What do you guys think of this setup?

Ducky One TKL RGB LED Mechanical Keyboard (Silver Cherry MX) SKU: DKON1687ST-PUSADAAT1
and
126 Key Double Shot PBT Keycap Set - Black Translucent (Vortex)
and some Cherry MX Rubber O-Ring


----------



## Oxides

I just received my DS 6 Snow white and comparing it to the DS 6 SE I returned:

1. Bright Leds, USB 2&3 power settings work. At USB3 it seems similar to my E-element. The SE was stuck in USB2 mode I think.
2. This case is sturdy, doesn't flex and (possibly) weighs more than the SE. Even with the new design it feels solid like my DS 3.
3. Matches the pictures.
4. Software controller is out (it doubles as firmware updater too) and it can do things you cant with plain keyboard controls.

Additional notes:

A. Does anyone know what the deal with that hole in the base plate under the Caps Lock is? It seems to be right above some circuit board component like a moisture sensor?.
Quote:


> Originally Posted by *Oxides*
> 
> So, i just received my Ducky Shine 6 special edition from Mechanical Keyboards and I am VERY unhappy with it.
> 
> 1. Dim leds. The ducky at FULLis about equal to my Keycool or E-element RGB at HALF brightness
> 2 The case isn't sturdy, it creaks and flexes. My Shine 3 was sturdy, even the Keycool feels more solid than this.
> 3. Differs from the pictures. The bed at the base of the keys is black, not white like the pictures. This case is Blueish black, not medium blue like the pictures.
> 4. Software controller seems non-existant.
> 
> I would susped this was counterfit, if MK wasn't such a reputable company.
> 
> I realize noone else might have a DS6 to compare notes with yet, but for those of you with DS5s, was the quality/brightness like this?


----------



## Falkentyne

Ah, so your shine 6 SE Was defective? That explains everything. I do know that my Shine 6 SE switches from USB2 to USB3 mode correctly, as does my YOTM (they have the exact same hardware and firmware anyway), but the shine 6 and YOTM both shipped with USB2 enabled by default, when the manual said USB3 mode was the default. I'm not sure how or why it became frozen.

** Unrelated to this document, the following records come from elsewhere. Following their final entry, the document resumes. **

Rows are points. Examples show where two turns around zero, p and q, send a point. Where does a point land after both, in the order given? Backwards means that the second turn is done in reverse. Each puzzle has new turns, and all numbers are rounded.

Turn p:
-159 263 => -296 83
18 -168 => 128 -110
-28 -133 => 71 -116
169 38 => 97 143
Turn q:
-68 -309 => -216 231
152 137 => 27 -203
-63 157 => 165 -37
-21 15 => 24 9
Where do these land?
q, then p: 191 150 => 177 -166
p, then q: -236 -69 => -104 223
q, then p: 45 -81 => -73 -57

Turn p:
-220 19 -35 => -6 157 159
190 -113 -109 => 155 -69 -178
-6 -55 -236 => 237 47 16
-111 -7 137 => -151 85 33
-120 213 20 => -72 -46 230
267 -58 223 => -164 -174 -260
Turn q:
29 -57 -188 => -12 -195 -36
76 240 263 => 166 269 181
-201 -17 10 => -8 70 -189
96 -166 -84 => -146 -143 45
Where do these land?
q, then p: -262 54 -158 => 306 -39 -39
p, then q: 53 -200 -16 => 126 -165 10
p, then q: -37 85 79 => -39 88 -74
p, then q: 95 -169 204 => 93 -158 -214
q, then p: 151 229 -109 => -81 -122 -256

Turn p:
11 176 -88 -52 164 -174 => 231 13 -34 5 178 112
200 144 -98 -8 -208 20 => -55 116 -47 286 -31 113
-5 -86 191 76 49 95 => -57 -12 112 -149 -151 3
-107 217 -147 101 209 -159 => 301 -178 -71 4 133 121
190 117 -123 -251 -290 -39 => -65 298 -94 321 86 -28
122 -49 -139 126 316 -103 => 19 -171 61 -123 229 249
-101 -211 219 20 -144 32 => -161 59 -55 -172 -201 -149
-187 -37 115 -95 -15 191 => 16 -11 126 -46 -112 -254
-123 -270 70 81 -80 137 => -227 -113 3 -125 -129 -167
Turn q:
93 -118 -60 -150 32 -217 => -133 77 156 -76 56 -200
34 -92 -77 43 79 189 => 27 55 -220 -72 -39 -21
-24 -96 208 214 154 159 => 157 1 -166 127 -280 -35
-261 65 -44 21 -210 23 => 194 -112 101 -111 93 196
-193 94 49 -274 69 16 => 115 257 129 48 139 105
275 -153 192 31 -44 -38 => -225 -2 34 -3 -287 -76
77 301 -268 116 -80 -131 => -135 -276 -35 87 318 32
Where do these land?
q, then p: 140 -101 -10 92 67 177 => -25 -57 -148 178 102 -80
q, then p backwards: -462 -44 -134 38 191 -181 => -256 286 -73 -280 268 -27
q, then p: -94 -141 74 94 -113 235 => -169 123 48 242 40 -69
q, then p backwards: 162 229 -233 -210 -165 -107 => 244 -295 -208 -66 147 -1
p, then q: 172 28 94 -252 27 -183 => -62 70 -92 276 174 115
p, then q: 118 61 97 36 21 254 => 57 -62 95 45 -221 163
p, then q: -64 -97 13 96 79 -151 => -33 158 -32 -126 89 -33
q, then p: 29 65 100 105 -106 -43 => -142 -33 -7 -51 -107 -61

That could explain why the Ducky One RGB was also stuck in USB2 mode and not switching to USB3 mode.


----------



## Oxides

Could have been firmware update too. I never got to use the Software controller on the SE. On the Snow White, I did and it updated the firmware.

But the Snow White feels like it was made differently. There is no flex or creak if you grab both ends and apply a little pressure. And from memory it feel heavier.

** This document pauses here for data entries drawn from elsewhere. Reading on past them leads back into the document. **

Rows are points. The last column is the point's height on a tilted bowl or saddle (a function of degree 2), plus a little noise. Along how many of its main directions does it bend up, bend down or stay straight?
In the rows, zero is written as 128.

Points:
[[183  92 151]
 [132 153 131]
 [153 135 136]
 [147 126 125]
 [176 124 158]
 [143  43  80]
 [100 153 130]
 [139 119 117]
 [121 131 116]
 [ 49 104 166]
 [220  99 234]]
Directions: 1 up, 0 down, 1 straight

Points, 10 rows:
[[148  76 145]
 [191  73 155]
 [126 155 123]
 [112 122 122]
 [127 133 131]
 [ 38 129  16]
 [132 112 137]
 [149 195 111]
 [124 204  92]
 [115 117 125]]
Directions: 0 up, 2 down, 0 straight

Points, 15 rows:
[[ 51 126  92  68]
 [109 175 134 113]
 [197 162 120  71]
 [152  74  97 197]
 [ 78 137 147 103]
 [112 185 148 124]
 [138 130 102 124]
 [162 100 183 210]
 [190 132 139 113]
 [102 134 123 108]
 [175 161 111  93]
 [ 60 160  51 145]
 [ 41 180 100  95]
 [179 124 167 151]
 [157 130 121 120]]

That Software Controller is pretty sweet. I hope they expand/tweak multimode.


----------



## Falkentyne

Did you get multi mode working?
Every time I try, nothing plays when I add an effect.
Then when I close and reload the software, the multi mode option has no effects listed, even though I added them.


----------



## Oxides

I am using 0.63 of the software controller. Ducky page says newest version is 0.69, still gives the older version.

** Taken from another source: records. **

Every row gives one point. Examples show where two turns around zero, p and q, send a point. Write where each new point lands after one turn and then the other. Backwards means that the second turn is done in reverse. Each puzzle has new turns, and all numbers are rounded.

Turn p:
[-2.2 -2.7  3.2] => [-4.5 -0.1  1.5]
[-1.5  0.0 -1.6] => [-0.3  0.2 -2.2]
[-2.2  0.5 -2.8] => [ 0.0  0.6 -3.5]
[ 3.6 -0.6  0.1] => [ 2.1 -2.2  2.0]
[ 3.8  4.1 -0.7] => [5.3 1.2 1.4]
[-1.6 -1.3  1.8] => [-2.6  0.3  0.7]
Turn q:
[-2.1 -5.1 -2.8] => [-3.7 -1.4 -4.8]
[ 1.8  0.6 -2.5] => [ 2.2  1.0 -2.0]
[-0.4 -1.9  1.7] => [-1.4 -2.1  0.5]
[ 0.1 -0.1  1.6] => [-0.2 -1.0  1.3]
[-1.2  1.6  0.3] => [-0.4  1.5  1.2]
[1.9 4.9 1.6] => [3.6 1.9 3.7]
Where do these land?
q, then p: [-2.1 -0.9  0.8] => [-1.9  1.2 -0.9]
q, then p: [ 1.3 -2.1  3.6] => [-3.2 -2.6  1.4]
p, then q backwards: [-2.7 -1.6 -4.4] => [ 0.4 -4.1 -3.5]
q, then p: [0.7 1.2 0.1] => [0.8 0.1 1.1]
p, then q: [ 2.9  3.5 -0.1] => [ 4.1 -1.5  1.4]

Turn p:
[ 0.3  1.4  2.1  2.4  1.3 -4.0] => [ 2.4  2.6 -1.3  2.2  2.7 -1.8]
[-1.5  0.0 -2.4  0.9 -4.1  0.9] => [-1.9  0.3 -0.7 -0.3 -4.4 -1.8]
[-3.6 -1.5 -1.9  0.5 -0.9  1.4] => [-3.2 -1.8 -0.6 -1.1 -1.2 -2.4]
[ 0.5  1.9  3.8 -3.3  0.8 -1.3] => [ 3.5  1.3  3.0 -2.0  2.2  0.2]
[ 1.7  1.7  2.0 -4.6  2.6  0.4] => [ 2.7  0.0  2.2 -3.2  2.5  3.0]
[ 2.9 -2.3 -0.6  0.5  1.7 -2.4] => [ 2.5 -1.9 -2.0  2.5  1.0  1.4]
[-2.6 -1.5 -0.4  1.5 -3.9  5.2] => [-5.3 -0.8  2.9  0.4 -3.8 -1.3]
[ 2.3  0.3 -2.5  2.0  2.5 -0.2] => [-0.6  0.2 -3.4  1.5  1.0  2.6]
Turn q:
[-1.6 -2.0  0.0  0.0 -1.2  2.0] => [ 0.9 -2.2  0.2 -0.9 -0.6  2.3]
[ 2.2 -0.7 -1.9  2.4 -1.4  1.0] => [ 1.9 -1.4 -0.8  3.4  0.1  0.1]
[-0.9 -3.1  0.2  1.8  2.8  4.2] => [ 2.0 -3.0  2.2 -0.7  3.9  2.3]
[-2.3  5.5  1.9 -0.5  1.4 -0.8] => [-3.9  4.9  0.7 -0.6  0.6  1.4]
[ 3.5  3.3  2.5  0.0 -1.6  2.6] => [ 2.9  4.3  2.0  2.2 -1.3  1.2]
[-1.5  1.2 -1.7 -4.4 -0.7 -4.7] => [-2.8  1.5 -3.9 -3.2 -2.4 -2.7]
[ 2.7 -0.1 -1.7 -0.6 -0.3 -3.2] => [ 0.3  0.3 -2.0  1.1 -0.9 -3.9]
[-2.2 -4.2  0.6  1.2  1.0 -1.0] => [-1.2 -4.4  1.5 -1.5  0.5 -0.6]
Where do these land?
p, then q backwards: [-2.1  2.4  0.3 -2.6 -0.4  0.8] => [-1.0 -0.3  2.2 -3.0  1.6 -0.4]
q, then p: [ 0.8  2.3 -0.5  2.3  0.7 -1.2] => [-1.4  1.9 -1.5  0.8  1.6 -1.5]
p, then q: [ 1.3  1.5 -0.9  1.9  1.0 -0.1] => [-0.4  0.7 -1.3  1.3  1.6  1.6]
q, then p: [ 0.1  2.0 -0.1  0.7 -0.7  4.5] => [-2.7  1.7  1.2  0.7  0.2  3.6]
p, then q: [ 0.3 -2.0 -0.5  0.7  3.1 -0.6] => [ 0.4 -2.3 -0.2 -0.1  3.0 -0.5]
p, then q backwards: [ 1.2  1.6 -1.5  2.6 -1.2 -0.6] => [ 0.7  2.9 -1.2 -0.4 -1.9 -0.6]
p, then q backwards: [ 1.6  1.6  2.2  1.6 -0.1 -1.6] => [2.7 2.3 0.2 0.5 0.4 1.4]
q, then p: [ 0.4 -0.8  0.6 -8.6 -0.8 -0.7] => [ 5.0  0.0 -0.1 -5.2 -4.3  2.3]
p, then q: [-3.6 -8.5  0.4  1.5 -1.6 -0.4] => [-2.8 -7.7  2.2  0.3 -2.0 -3.8]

Reading from the keyboard seems to have some issues. For example CM1 has some colors being reversed on the read. I have gotten around that for now by after i make any changes exporting the profiles in addition to saving. Then on loading the ducky software I have to import the profiles to get the correct colors.

When doing a multi mode, you have to click which keys each effect applies to. For example add wave mode, click some some keys on top then the wave setting below, then add full backlit, click some other keys on top then individual full backlit setting below. Some effects need work, like snake.


----------



## Falkentyne

What? You have to ADD keys manually? Ok I didn't know that. Since there's absolutely no explanation about it anywhere. You're the first one who explained this. Thank you!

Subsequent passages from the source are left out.